Я счел нужным предупредить вас об этом. Господин маркиз здесь, возле меня; я лишь передаю его собственные слова. А теперь не шумите и слушайте, что я вам скажу дальше.

Не забывайте того, что война, которую вы ведете против нас, -- война несправедливая. Мы, мирные обитатели нашей провинции, сражаемся честно; мы люди простые и бесхитростные; мы живем по-божески и никого не трогаем. На нас напала республика, она потревожила нас в наших селениях, она сожгла наши дома и жатвы, разрушила наши фермы, и наши жены и дети вынуждены были босиком бродить по лесам, когда еще не наступала весна.

Вы, слушающие меня, вы, точно зверей, преследовали нас в лесу и теперь осаждаете нас в этой башне; вы убили или разогнали тех, кто присоединился к нам; вы имеете при себе артиллерию; вы присоединили к вашему отряду гарнизоны Мортена, Барантона, Тельеля, Ландови, Эврана, Тентениака и Витрэ, так что теперь вас всех, нападающих на нас, здесь не менее четырех с половиной тысяч человек, а нас, защищающихся, здесь всего девятнадцать. Но у нас достаточно съестных и военных припасов.

Вам удалось подвести мину и взорвать часть нашей скалы и часть нашей стены. Таким образом, в башне образовалось отверстие, брешь, в которую вы можете войти, хотя она и очень узка и хотя над ней все еще высится грозная, несокрушимая башня.

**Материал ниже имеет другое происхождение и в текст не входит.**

50 stands for zero in the data rows.
Here are some points, each followed by its number:
[53, 58, 53, 58, 45, 65, 56, 52, 43, 43, 54, 54, 49, 37, 26, 49, 40, 29, 61,
 47, 35, 57, 50, 44, 53, 47, 46, 60, 55, 51, 41, 45, 57, 58, 45, 34, 43, 53,
 45, 58, 43, 30, 41, 41, 65, 65, 48, 44] 0
[43, 68, 56, 62, 43, 52, 39, 55, 38, 34, 55, 52, 61, 42, 41, 41, 57, 41, 53,
 51, 35, 43, 50, 43, 43, 44, 56, 50, 40, 75, 20, 45, 50, 54, 43, 47, 54, 41,
 69, 66, 62, 55, 42, 49, 67, 37, 42, 45] 1
[18, 48, 82, 61, 0, 20, 43, 36, 60, 72, 26, 20, 50, 30, 59, 32, 43, 37, 75,
 9, 99, 74, 0, 22, 29, 62, 32, 24, 16, 93, 0, 40, 0, 2, 62, 38, 4, 35,
 71, 43, 66, 31, 56, 70, 85, 0, 1, 66] 2
[61, 51, 57, 82, 45, 59, 43, 43, 34, 48, 56, 52, 55, 47, 65, 77, 25, 60, 60,
 50, 46, 51, 56, 44, 44, 63, 46, 55, 67, 52, 47, 42, 45, 42, 32, 45, 66, 33,
 44, 48, 43, 63, 47, 42, 53, 49, 62, 35] 3
[45, 53, 64, 85, 60, 16, 43, 41, 43, 64, 68, 28, 59, 48, 96, 70, 48, 62, 57,
 49, 63, 78, 34, 55, 36, 62, 39, 42, 72, 61, 39, 31, 21, 27, 39, 62, 56, 23,
 61, 35, 30, 75, 43, 62, 34, 44, 46, 75] 4
[41, 64, 59, 48, 49, 65, 43, 48, 44, 40, 47, 46, 47, 59, 38, 50, 58, 33, 55,
 45, 42, 58, 54, 46, 55, 49, 48, 52, 54, 62, 44, 39, 37, 52, 59, 43, 56, 61,
 52, 50, 50, 37, 60, 54, 48, 53, 54, 47] 5
[39, 33, 54, 0, 41, 53, 52, 58, 67, 44, 61, 47, 41, 42, 18, 56, 74, 46, 40,
 37, 38, 41, 87, 72, 67, 47, 51, 47, 34, 31, 64, 49, 30, 58, 54, 39, 57, 40,
 57, 14, 45, 20, 90, 40, 56, 31, 61, 62] 6
[61, 59, 52, 51, 53, 60, 61, 48, 49, 53, 63, 51, 65, 47, 58, 58, 50, 58, 46,
 56, 45, 46, 56, 48, 50, 65, 65, 48, 70, 42, 54, 61, 43, 52, 48, 45, 76, 57,
 41, 34, 37, 49, 59, 46, 44, 66, 57, 41] 7
[58, 69, 23, 66, 31, 64, 21, 55, 40, 34, 35, 72, 48, 66, 52, 49, 41, 16, 61,
 44, 34, 64, 63, 22, 20, 30, 29, 64, 37, 47, 25, 37, 45, 47, 38, 67, 39, 53,
 61, 78, 71, 60, 6, 63, 51, 30, 59, 36] 8
[70, 67, 91, 17, 25, 48, 21, 36, 50, 64, 5, 39, 53, 71, 58, 14, 57, 38, 29,
 63, 67, 84, 58, 53, 39, 81, 53, 38, 27, 50, 47, 47, 0, 32, 60, 68, 40, 59,
 44, 52, 46, 68, 68, 99, 23, 53, 51, 18] 9
[57, 49, 46, 66, 35, 39, 35, 61, 39, 47, 31, 66, 38, 56, 42, 30, 34, 48, 48,
 52, 66, 12, 47, 50, 45, 41, 37, 46, 72, 79, 75, 41, 72, 50, 63, 73, 73, 68,
 38, 72, 38, 32, 35, 50, 47, 71, 40, 52] 10
[83, 52, 69, 33, 42, 63, 34, 26, 78, 66, 2, 27, 33, 53, 57, 31, 75, 49, 48,
 49, 54, 80, 29, 35, 36, 61, 52, 28, 27, 60, 54, 59, 11, 20, 79, 63, 36, 57,
 32, 56, 52, 38, 58, 70, 16, 45, 53, 47] 11
[57, 52, 39, 50, 56, 56, 51, 54, 47, 44, 52, 57, 55, 63, 42, 49, 55, 43, 53,
 62, 47, 38, 56, 43, 52, 33, 48, 50, 65, 53, 51, 61, 60, 48, 56, 50, 60, 57,
 51, 61, 50, 47, 47, 48, 51, 61, 49, 49] 12
[49, 47, 47, 49, 57, 52, 52, 59, 33, 50, 55, 45, 46, 48, 59, 58, 52, 63, 49,
 42, 58, 47, 41, 40, 63, 40, 58, 39, 44, 48, 59, 58, 52, 47, 57, 53, 61, 42,
 57, 52, 50, 55, 61, 51, 40, 47, 52, 44] 13
Which three points above are nearest to each new point by angle? Their numbers follow each, nearest first.
[30, 37, 4, 48, 61, 83, 36, 96, 30, 20, 56, 49, 40, 67, 27, 46, 27, 57, 50,
 30, 21, 40, 82, 70, 53, 25, 42, 63, 67, 40, 70, 29, 63, 78, 40, 48, 45, 26,
 54, 49, 53, 44, 32, 50, 38, 29, 64, 65] 8 6 12
[46, 51, 46, 66, 49, 43, 59, 55, 46, 57, 55, 51, 51, 48, 54, 53, 44, 54, 51,
 42, 58, 53, 35, 51, 48, 46, 47, 51, 55, 49, 49, 49, 53, 40, 46, 49, 46, 47,
 50, 54, 48, 51, 41, 50, 54, 44, 48, 52] 4 2 3
[45, 39, 35, 56, 36, 43, 52, 72, 60, 51, 53, 58, 75, 44, 53, 34, 53, 28, 52,
 67, 49, 53, 28, 61, 38, 41, 51, 44, 46, 47, 33, 49, 23, 57, 72, 42, 43, 45,
 47, 54, 60, 58, 48, 25, 34, 35, 48, 60] 2 1 8
[53, 28, 44, 15, 52, 47, 68, 33, 99, 58, 68, 58, 57, 50, 33, 42, 55, 61, 39,
 64, 47, 28, 92, 62, 40, 65, 65, 62, 35, 45, 37, 80, 67, 92, 22, 22, 25, 63,
 60, 33, 47, 48, 57, 33, 80, 47, 52, 55] 6 7 0
[53, 45, 44, 41, 58, 47, 51, 52, 55, 53, 51, 50, 51, 54, 56, 51, 59, 56, 44,
 52, 51, 53, 56, 54, 51, 50, 53, 49, 52, 43, 56, 50, 46, 48, 50, 54, 47, 48,
 49, 48, 49, 55, 50, 52, 48, 46, 56, 51] 6 9 13
[49, 54, 47, 64, 43, 50, 49, 50, 45, 51, 43, 58, 47, 55, 48, 47, 47, 48, 44,
 58, 49, 36, 46, 51, 49, 51, 50, 50, 64, 56, 52, 48, 57, 48, 58, 55, 61, 57,
 51, 59, 55, 45, 46, 47, 54, 61, 50, 49] 10 12 0
[62, 29, 45, 17, 40, 42, 65, 59, 76, 57, 63, 51, 47, 36, 25, 57, 65, 46, 34,
 58, 31, 44, 71, 63, 49, 55, 49, 45, 46, 25, 55, 45, 38, 55, 42, 44, 46, 52,
 54, 25, 39, 30, 63, 36, 57, 41, 50, 65] 6 7 0
[56, 67, 63, 62, 48, 65, 30, 43, 39, 31, 38, 43, 54, 70, 50, 64, 38, 18, 45,
 50, 45, 57, 49, 36, 58, 34, 43, 55, 49, 47, 39, 37, 44, 49, 68, 47, 53, 68,
 32, 65, 52, 38, 37, 59, 50, 83, 29, 48] 5 0 8
[58, 29, 40, 34, 64, 42, 41, 44, 59, 53, 53, 54, 52, 60, 60, 58, 69, 65, 38,
 57, 49, 57, 65, 57, 41, 51, 60, 51, 48, 28, 65, 53, 40, 52, 39, 59, 53, 38,
 58, 33, 50, 68, 47, 56, 42, 33, 67, 58] 6 4 9
[53, 52, 45, 62, 51, 44, 56, 56, 48, 59, 48, 54, 42, 41, 60, 55, 47, 57, 58,
 38, 57, 51, 39, 42, 50, 51, 43, 46, 49, 55, 55, 53, 53, 42, 53, 54, 42, 44,
 44, 53, 52, 46, 41, 52, 59, 52, 45, 55] 2 4 10
[51, 52, 51, 78, 37, 55, 49, 54, 35, 48, 41, 44, 52, 41, 54, 70, 38, 42, 61,
 47, 47, 57, 42, 41, 34, 51, 51, 49, 48, 51, 51, 52, 49, 45, 54, 54, 57, 43,
 39, 56, 60, 48, 45, 44, 38, 53, 45, 39] 3 8 0
[49, 59, 55, 62, 46, 54, 52, 37, 51, 49, 45, 49, 50, 48, 55, 57, 34, 48, 56,
 50, 40, 60, 49, 54, 46, 61, 44, 54, 55, 49, 42, 41, 45, 43, 40, 50, 38, 47,
 54, 55, 48, 52, 41, 52, 58, 54, 48, 40] 3 0 8
[48, 46, 56, 48, 49, 39, 52, 47, 67, 66, 43, 49, 53, 56, 59, 39, 47, 57, 47,
 47, 58, 63, 41, 53, 49, 51, 53, 49, 52, 51, 49, 54, 53, 45, 41, 45, 36, 49,
 45, 49, 48, 55, 43, 55, 65, 49, 40, 62] 2 4 11
[48, 48, 44, 42, 54, 46, 55, 54, 53, 52, 52, 52, 54, 51, 49, 50, 55, 54, 47,
 52, 50, 47, 53, 55, 55, 49, 50, 47, 50, 45, 52, 54, 51, 50, 53, 55, 48, 55,
 54, 45, 51, 53, 58, 53, 47, 49, 53, 53] 6 13 7
[24, 52, 66, 66, 62, 36, 70, 34, 42, 54, 48, 27, 44, 26, 62, 69, 47, 62, 73,
 25, 66, 72, 31, 34, 44, 56, 28, 65, 0, 65, 24, 72, 33, 44, 45, 43, 15, 42,
 52, 33, 77, 56, 62, 53, 83, 38, 35, 59] 2 4 1
[46, 50, 48, 68, 38, 62, 47, 56, 28, 45, 52, 51, 37, 44, 46, 56, 38, 50, 54,
 43, 50, 27, 48, 47, 46, 41, 52, 65, 62, 69, 60, 49, 60, 56, 53, 65, 55, 50,
 52, 48, 46, 36, 50, 43, 55, 56, 56, 40] 10 3 0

Теперь вы готовитесь к приступу. Но мы -- во-первых, господин маркиз, бретонский принц и светский приор аббатства Святой Марии в Лантенаке, в которое королева Иоанна внесла вклад на вечное поминовение с тем, чтобы там каждый день неукоснительно служилась обедня, и другие защитники башни, в том числе господин аббат Тюрмо, иначе называемый Гран-Франкер, товарищ мой Гинуазо, начальник Зеленого лагеря, другой мой товарищ Зимний Певец, начальник Овсяного лагеря, товарищ мой Ла-Мюзент, начальник Муравьиного лагеря, и я, крестьянин, уроженец Даона на речке Мориандр, -- мы все объявляем вам следующее. Прислушайтесь!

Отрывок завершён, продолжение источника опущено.